For years, we have fought to be recognized as a valued part of the medical team, and this new service model has the possibility of being a giant leap for EMS kind.  Not only does this require the implementation of quality metrics for EMS service but provides paramedics a platform to shine.  EMS providers are now able to highlight their mastery of pre-hospital medicine, human pathology, knowledge of medical protocols, and dedication to patient care, no matter where that care may be delivered.  This is our chance to prove to the world that paramedics and EMTs are capable of quality, evidence based prehospital medical care, and not just basic transport.  With increased power comes greater responsibility and thus the responsibility of advanced education now falls onto the shoulders of my EMS family.  Advanced education, in the form of college degrees or specialty certification, is paramount for providers making definitive decisions for patients, and as professional healthcare providers, we should not fear this change.  At this time, paramedics are faced with the ability to be valued members of the medical community, it is time we seize this moment to bear the responsibility, to ourselves, our patients and our communities.

 As a PA, the ability of alternative (more appropriate) destinations brings the obvious benefit of a decompressed ED waiting room.  Many of my patients are there because they have no other avenues to see a provider.  This new payment model is a way to allow for a more efficient and effective pre hospital triage, and subsequently improved treatment of the 911 patient.  Paramedics in the field would now be able to utilize urgent cares and primary care providers to facilitate the most appropriate level of care, while having the ability to be paid for the services they provide.  It also allows for a closer collaboration opportunity between in-hospital providers and pre-hospital providers via additional resource utilization, such as telehealth.

 Overall I think this is a great leap in the right direction for EMS and the future of our profession.
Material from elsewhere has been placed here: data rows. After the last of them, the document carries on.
m = [[3.6, 1.7, 6.5, 4.5, 2.4, -0.2, 0.8, 0.7, 3.8, 2.9, -3.2, 4.1, 13.2, 9.3], [-0.9, -2.2, 7.2, -0.9, 11.9, 2.5, 7.2, 4.8, -5.6, 10.8, -6.6, -2.1, 10.5, 7.1], [-2.6, -4.4, 9.1, -2.5, 15.7, 2.4, 9.0, 5.5, -9.1, 14.1, -10.5, -4.1, 13.7, 8.7], [-3.9, -6.0, 10.5, -3.8, 18.7, 2.5, 10.5, 6.3, -11.9, 16.7, -13.3, -5.7, 16.0, 9.9], [-2.2, -3.8, 8.6, -2.1, 14.7, 2.4, 8.5, 5.4, -8.2, 13.2, -9.4, -3.6, 12.8, 8.2], [-4.5, -7.0, 3.6, -8.4, 24.1, 8.9, 17.0, 16.3, -17.5, 23.1, -1.9, -11.0, -6.3, -4.7], [0.1, -1.3, 11.6, 4.0, 4.2, -2.8, -0.7, -4.6, 2.4, 2.9, -9.4, 4.2, 22.3, 13.9], [-3.9, -5.8, 10.6, -3.8, 18.6, 2.4, 10.4, 6.1, -11.8, 16.6, -13.4, -5.6, 16.3, 10.2], [0.6, -0.2, 5.2, 0.6, 7.9, 2.5, 5.2, 3.8, -2.0, 7.2, -2.7, -0.1, 7.1, 5.2], [-2.4, -5.9, 1.0, -6.1, 19.9, 9.5, 11.3, 17.6, -14.8, 23.5, 0.8, -10.1, -5.5, -4.5], [-9.3, -13.0, 16.9, -9.1, 31.7, 2.2, 16.7, 9.1, -23.8, 28.2, -26.5, -12.6, 27.2, 16.1], [3.4, 1.1, 1.2, 2.8, -0.9, -0.1, -0.5, 2.2, 3.1, 0.6, 1.8, 2.2, 1.9, 1.3], [1.2, 0.5, 9.0, 3.7, 3.5, -1.8, 1.2, -2.8, 2.9, 1.0, -7.6, 3.9, 16.7, 11.3]]
What is the smallest entry? -26.5
What is the entry just right of 10.4? 6.1
The entry just left of -13.3 is 16.7
The entry just left of the largest entry: -9.1
What is the entry just left of 23.5? -14.8
What is the entry just right of 19.9? 9.5
The largest entry -> 31.7
What is the entry just right of -5.9? 1.0
The entry just left of -7.6 -> 1.0
What is the entry just left of -10.1? 0.8
What is the entry just left of 0.5? 1.2

Questions about the table below.
1) Give the last entry, reading row by row.
2) Give the entry directly below 15.
3) Give the fourth entry in reading order.
4) Give the top-right entry.
5) Give the fourth-last entry, reading row by row.
6) Give the largest entry in the first row.
7) Give the smallest entry in the last column.
8) Give the entry just right of 13.
[[ 2  9 26 54 65 48 23  8  1  0  1  0 -1 -1 -1  0]
 [52 27  8  1  0  2  0  0  0  0  0  2  7 23 50 64]
 [25  8  1  0  0  0  0 -1  0 -1  1  7 25 51 66 51]
 [56 64 46 20  5  1  0  0  1  1 -1  2  0  1  9 29]
 [ 8  2  1  0 -1  2  0  1 -1  2  8 22 50 66 53 27]
 [ 0  0  0  1  7 25 52 65 49 24  6 -1 -1  0  0  1]
 [ 0  0  0  0  1  0  1  3 12 33 57 63 41 17  4  0]
 [28  9  2  1  0  1 -1 -1  0  0  0  5 22 47 65 54]
 [ 0  0  2  6 19 47 66 56 30  9  2  0  0 -1  1  0]
 [60 37 13  4  1  0 -1  0 -1  1  0  1  3 15 39 63]
 [ 0 -1 -1  0  0  2 10 31 57 64 44 19  6  0  0 -1]
 [17 43 64 58 32 11  2  0 -1  0  0  0 -1  0  0  4]
 [ 0  0 -1  0  0  0 -1  0  7 25 51 65 51 26  8  2]
 [-1  0  0  0  1  0  1 12 35 59 64 39 16  3  1  0]
 [29 55 64 46 20  5  2  0  0 -1  0  0  0  0  2 10]]
1) 10
2) 0
3) 54
4) 0
5) 0
6) 65
7) -1
8) 4

A =
[[197 208 207 207 207 205]
 [160  95  49  13  61  75]
 [204 210 213 213 212 226]]
Rows and columns are numbered from 1.
The top-left entry -> 197
The entry directly above 226 -> 75
Read off the entry in the top-right corner.
Answer: 205
Read off the entry in the bottom-right corner.
Answer: 226
The entry just left of the smallest entry -> 49
Read off the entry at row 3, column 1.
Answer: 204
The entry just left of 49 is 95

This new reimbursement model creates standardized benchmarks for the EMS providers.  The goal of which is to improve the quality of care, while decrease the overall cost of healthcare.  It is our responsibility as EMS providers to show that we are worthy of this opportunity and seize it with overwhelming care, compassion, and efficient care for our patients.  It is also our responsibility to make assure we have the education, knowledge and the skills to advance the EMS profession and allow ET3 to be the giant leap forward EMS so desperately needs.  This may also allow for new relationships between EMS providers and hospitals in the region to be formed. It is my hope and belief that this announcement will improve the effectiveness and efficiency of prehospital medical care and allow the continued growth of MIH programs nationwide.